But how can we find good internship opportunities?
1.Find a supportive advisor
Choose an advisor that encourages/supports/allows students doing summer internships. Some may require you to work on funded projects during the summers or delay graduation should you do internships. Reach out to prior students and learn more!
2.Stay connected
Many internship opportunities are not broadcasted through public posting, but via emails among faculty members.

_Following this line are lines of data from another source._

Rows are points. A path goes straight from each point to the next, and from the last back to the first. The post is the endless flat space through its rows: a point in 2 columns, a line in 3, a plane in 4, and so on, so that a path can go around it. How many times does the path go around the post? Going back the other way cancels.
In the rows, 128 means zero.

Post:
[[138 119]]
Path (21 x 2):
[[ 82 151]
 [130 108]
 [187  76]
 [163 123]
 [105 169]
 [ 76 148]
 [105 148]
 [136 137]
 [110 138]
 [129 104]
 [177  76]
 [153  91]
 [103  99]
 [138 102]
 [106 127]
 [105 134]
 [133  98]
 [190  76]
 [150 131]
 [127 163]
 [133 155]]
Times around: 2

Post:
[[116 130  99 150 115 136]
 [125 132 127 103 112 162]
 [144  98 149 110 176 124]
 [145  87 114  89 162 102]
 [ 95 153  94 112  77 100]]
Path:
[[111 164 107 107 106 111]
 [ 95 176 117 175 106 131]
 [107 165 136 139 111 203]
 [155 142 100 118 140 145]
 [136 137  67 137  59  83]
 [162 113 167 121 138 110]
 [118 143  79 183 102 150]
 [111 165  87  68 108 116]
 [ 83 133 101 159 143 105]
 [113  92 144  55 124 175]
 [142  68 133 112 145  87]
 [112 146 111 145 103  95]
 [137 142  98  95  97 139]
 [ 98 175 117 148 157 136]
 [133  66  77  52 159 112]
 [118  88 128 132 131 189]
 [ 82 143 141 105 148 116]
 [119 121 108 125 159 121]
 [122 144  97 127 126  98]
 [178 120 115  85 125 145]
 [128 142 105  99 126 159]
 [123  79  48 115 178 137]
 [ 97 101 111 146 140 107]
 [130  86 200 152 171 155]
 [120 142 127  80  80  85]
 [125 144 104 130 111 105]
 [121 151 146 119 140 157]]
Times around: 2

Post, 11 rows:
[[144 169 164 139 131 103 120 135  83  94 147 135]
 [144 133 120 146 126 138 136 156 161 151  94 135]
 [103 166 133 134 131 126 161 161 152 162 101 165]
 [154 149 162 130 131 116 180 172 134 111 147 121]
 [122  86 153 128  76 114 124 133 129 129 115 104]
 [170 132  79 120 131 158 192 174  87 146 132 113]
 [118  96  89 132 126 154 128 144 118 131 102 151]
 [142 134 202 130 151 126 158 116 115 162 135  99]
 [134 145 143 126 161  69  53  84 107 140 124 101]
 [168 109 157 121 135 108 141 100  94 135 124 103]
 [107 135  89 191 138 113  96  91 126 132 119 176]]
Path:
[[155 137 119 132 116 126 166 143  90 108 148 154]
 [134 121 157 151 153 128 108 124 147 114 128 160]
 [142 144 142  78 117 126 125  84  76 144  88 144]
 [106 114 129  86 115  96 137 120  99 136 114 107]
 [162 147 180 153 153 153 159 128  87 159  85 131]
 [103 152 157 154 142  86 152 124 129 171 141 174]
 [180 188 132 114 151  91 108 114  83 124 115 146]
 [121  80  95 161 137 119 102  76 140  95 133 124]
 [ 94 122  80 191  85  99 100 129 135  83 117 141]
 [204  71  26 146 114 132 119 155  46 100 135 103]
 [115 168 161 142 153 103 107 144 149 165 128 130]
 [142 149 141 174 104  93 140 114 124 117 170 119]
 [131 119 120 135 120 137 155 135  71 113 155 105]
 [133 139 124 180 111  53 126 102 106  99 122 151]
 [180 124  65 176 180 187 143 133 100 151 102 170]
 [158 140 122 124 140  69 107  61 103 152 130 126]
 [163 148 137 106 160 191 143 153 104 141 111 110]
 [123  96 143  77 109 117 165 153 118 130 100  93]
 [156 131  68 119 144 110 124 100  65 129 119 116]
 [ 76 172 213 106  79  74  84 137 168 162 120 110]
 [180 102  42 126 149 140 127 114  93 171 117 135]
 [127  68 100 131 111 139  97 166  88 117 110 130]
 [149 121 187 189 122 126 185  66 112 159 111 130]
 [ 89  71 110 101  78 112  96 111 118 144  94 112]]
Times around: 2

Post:
[[159 112 144 142 164 102  82 113 102 141 121 126 131 120 140 142 103 137]
 [135 137  85 147 139 153  86  90 140  82 154 116 139 114 141 151 110 118]
 [109 131 102 145 119  89 145 139 138  82 133 175 146 142 147 138 197 173]
 [113 110 133  97 130 131 118  87 156 139  86  93 111 134 158 132 167 125]
 [113 126 126 126  94 128  90 123  94 135 147 109 151 153 160 124  78  79]
 [133 135 129 148 150 124 114 116 138 130 176 160 119 165  85  96 141 107]
 [ 96  89 144 130 173 101 114 174  96 132 135  70  87 186 121 153 131 103]
 [ 99 160 161 134 184 178 124 105 176 151 156  89 133 132 107 129  77 109]
 [136  91 158 131 171 150 130 128 127 135 112 108 127 142 187 131 140 123]
 [141 119 125 127 157 140 152 131 110 150  82  70 120 162 143 126 112 123]
 [129 107 128 106 145  90 159 197 108 118  98 122  90 152 159 125 142 102]
 [130 113 123 103 131 135 118 134 181 119 131 211 150 131  73  83 126 157]
 [125 121 124 120 164 120 147 133 122 137 152  70 100 140 155  98  87 139]
 [125 106 111  93 129 126 123 132 100 156 101  78 125 100 129 140 185 121]
 [130 104 128 117 159 133 193 105  99 164 138  95 161 122 126 161 128 115]
 [102 119 148 136 134 140 119 101  94  96 166 120 110 116  87 173 155 124]
 [132 139 111  82 144 140 139 116 139 155 143 125 112 128  70 179 174 188]]
Path (28 x 18):
[[122 112 109 135 133 122  83 167 118 110 128 167 153 163 145 126 142 148]
 [109 101 112  96 144  17 101 128 124 112 113 110 132 156 174 121 155 109]
 [103 154  60 126 141 130 100  80 121 104 156 104 135 113 114  72 157 114]
 [106  88  93  96 146 127 124 114 116 116 176 103  71 123 127  77 188 154]
 [123 151  87 116 162 163 102 133 127 120 102  60 127 125 122 136 159 102]
 [127 210 134 111 183 141 126 171 191 180 128  91 103 152 168  81 181 141]
 [138 105 149  94 130 125 100 112 127 107  97 148 147  70  60 184 114 154]
 [133 151 147 103  80 120 135 155 146 157 157 166 126 117 134 102 106  73]
 [129  87 134 151 147 129 176 129  78 146 131  67 101 167 173 156 189 142]
 [118 147 143 165 194 124  98 136 154 163 109 133 192  64 120 116  31  78]
 [131 175 125  93 175 137 127 106 153 113  99 136 111  93 137 144  97 153]
 [159 143 177 101 158 130  65  96 127 144 138 119 124 147 160 157  61  98]
 [150  95 141 120 159 123 141 136  96 128 131 118 139 112  78 158 115 118]
 [104 139 182 148 169 183 168 136 144 148 135  68  83 132 130 169 158  81]
 [122 110 147 168 152  84 117 109  86 141  99 117 134 158 143 141 105  91]
 [127 136 207 178 156 142 126 107 101 130  89 150 115 171 125 174 137 104]
 [100  69 103 111 177  92 177 176 133 153 124  62 134 132 148 174 177 136]
 [137 161 180 133 150 116  83  68 121 169 104 123 106  90 175 160  52 125]
 [111 133 131 139 160 138 203 115  53 107 135  67  72 170 119 174  92  50]
 [128 117 130  86 127  72 105  96 127 103 145 156 108 128  81  99 147 157]
 [119 124 135 117 102 109 172 155  59  98 148  57  96 102 109 117 156 133]
 [175 100 129 161 160 168 127 130 124 120 121 160 139 164 140 127 122 125]
 [132  62 162  63  92 155 159 151 142 137 124 155 148 102 144 140  86  84]
 [167 100 118 121 164 127 137  84 123 104 154 111 114 164 101 154 143 173]
 [128 108 120  85 101 161 127 112  83 115 124  94 147  89 156 145 144  84]
 [110 163 103 124 125  92 186 167 168  95 165 102 112 134 100  95 139  79]
 [ 84  97 101 108 104 101 128 135 192 122 126 112 140  53 104 101 201 146]
 [124 182 134 176 178 137  62 117 139 144 109 112 143 114 158 156 108 164]]
Times around: 3

Post:
[[128 147  87 117 156 126 123 157 143 151 134 147 127  67 132 127 118  99]
 [147 135 148 205  99 106 155 125 110 108 111 107 106 196 132  96 150 107]
 [139 121 151 187  91 117 174 136  99 108 124 114 157 131 159 101 144 133]
 [130 136 136  80 124 139 139 104 112 163 126 119 116 147 155 103 131 149]
 [128 157 131  78 122 144  85 121 106 150 173 140 159 124 127 141 123 125]
 [ 57 127 134 111 134  85 110 162 177 135 138 120 144  99 135 121 107 122]
 [113 126  95  76 140 164  65 112 113 144 140 104 130 129 162 137 131 168]
 [104 125 130 104 135  88 112 198 161 107  86 181 160  66 126 183  95 117]
 [121 102 149 168 149 124 156 166 108  84 140 125 140 151 108 112 133 101]
 [144  75 126 192 119  74 145 158 125 107 135 145 160 169 126 111 128 123]
 [137  98 165 206 127 136 141 164 113 134 114 147 144 175 154 103 173 124]
 [108 166 130 147 147 111 138 152 183 139 147 111 157 123 115 140  71 151]
 [140 124 121  56 119 164 104 104 149 165 126  82 148 119 163 136 148 153]
 [107 153 104  63 123 146 125  76 135 142 145 125 141 128 164 143 165 148]
 [150 125 147 189 115  97 149 141 114 100  96 157 159 142 103  74 151 122]
 [125 133 152 136 123 126 109 132 175  92 139 146 130 103 137 141  70 126]
 [113 133 110  94 154 165 126  87 121 167 143  91 165 139 182 132 110 121]]
Path (28 x 18):
[[ 93 155 111 113 144 197 154  87 112 164 173  90 175 115 213 144 115 124]
 [167 188  38 131 143 142 126 119 153 149 124  80 143 148 152 130 126 185]
 [148 146 114 130 136  84 129 155 148  77 104 139 122 106  67 116 135 124]
 [105 148 149 144 127 104 177 113 147 132 135 131 192  91 153 133  94 127]
 [138 113  67 134 137 121 165 145 194 145 163 101  95  55 180 161  53 136]
 [127 135 119 126 110 146 129 145 151 117 133 150 114 125 125 115 140 141]
 [132 145 157 133 124 108 109 157 197 149 135 173 150 176 107  93 118 160]
 [102 122 109  98 160 164 120 122 123 194 206  50 216 106 194 121 187 114]
 [169 105 176 100 132 148 154 154 102 138  57 159 150  91 153 104 190 119]
 [132 173 114 129 146 137 125 128 100 145 193 112 159  69 119 162 128 117]
 [170 141 121  94 101 143 163 131 112 182  97 129 143  98 137 146 119 191]
 [146 146 124  97 141 182 138 139 134 202 118  89 152 100 161 116  91 143]
 [153 161 101 113 102 165 114 121  97 138  73  98 165 166 179 157 120 161]
 [108 113  98 135 184 128 156 187 150 102 151 133 198  83 164 195  52 111]
 [104 152 156 155 191 147 127 124 166  91 140  97 106 145 152 156  90 117]
 [107 117 164 151 128 141 129  84  99 100 158  70 143 119 132 103 165  74]
 [103 144 124 131  88  84 124 128 142 126 135 161 193  90  96 101 123 149]
 [114 127 120 136  80  93 107 121 101 119 122 154 180 147 135 117 121  88]
 [110 155 124 135 148 159 138 143 159  98 104 100 111 145 137 124 130 182]
 [ 98 173 141 151 143 144 134 124 115 131 116  82  92 138 125  66 189  83]
 [106 138 108 175 175 140 151 129 105 191 155  94 212 118 183 137 105 121]
 [140 152 167 104  88 150  94  97  89  77 156 204 127 118  94 148 109 174]
 [124 119 125 123 128 136 124 168 136 123 154 139 161 121  96 104 129 133]
 [123 186 120 130  95 100 148 120 181 153 124  90 136 185 103  98 184 187]
 [122 115  69  70 144 116 134 153  87 161 135  70 172 113 159 134 162  95]
 [163 126 122 155 134  65 159 144 136 154 134 130 139 138  79  67 152 112]
 [110  82 105  93 173 111 112 119  89 155 142 174 153 117 150 154 105 103]
 [124 136 124 183 127 173 160 123  89 105  98 141 118 136 135 116 153 127]]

Stay connected so that you get the best info (e.g., ask your friends/advisor forward relevant posting).
3.Get on Twitter
There are many great internship (or jobs) opportunities advertised on Twitter.
4.Apply broadly
You never know whether your expertise/interest match one of the teams in industrial labs (as their focuses may vary dramatically each year). Remember, you cannot get an offer from a position you did not apply to!
5.Apply early
Most of the positions are accepted on a rolling basis. If you apply late, you may find that most of the positions have been filled already.
6.Send cold emails
If you find researchers whose interests match yours very well, don't be shy and send them cold emails!
More on cold emails: https://twitter.com/jbhuang0604/status/1420611695848869892
7.Extend and finish your project
Summer went by very fast. Very ofter you will need a few extra months to finish the work and turn it into a good paper. This involves your advisor's support, company policy (e.g. code/data release or IP), and immigration issues (e.g. CPT).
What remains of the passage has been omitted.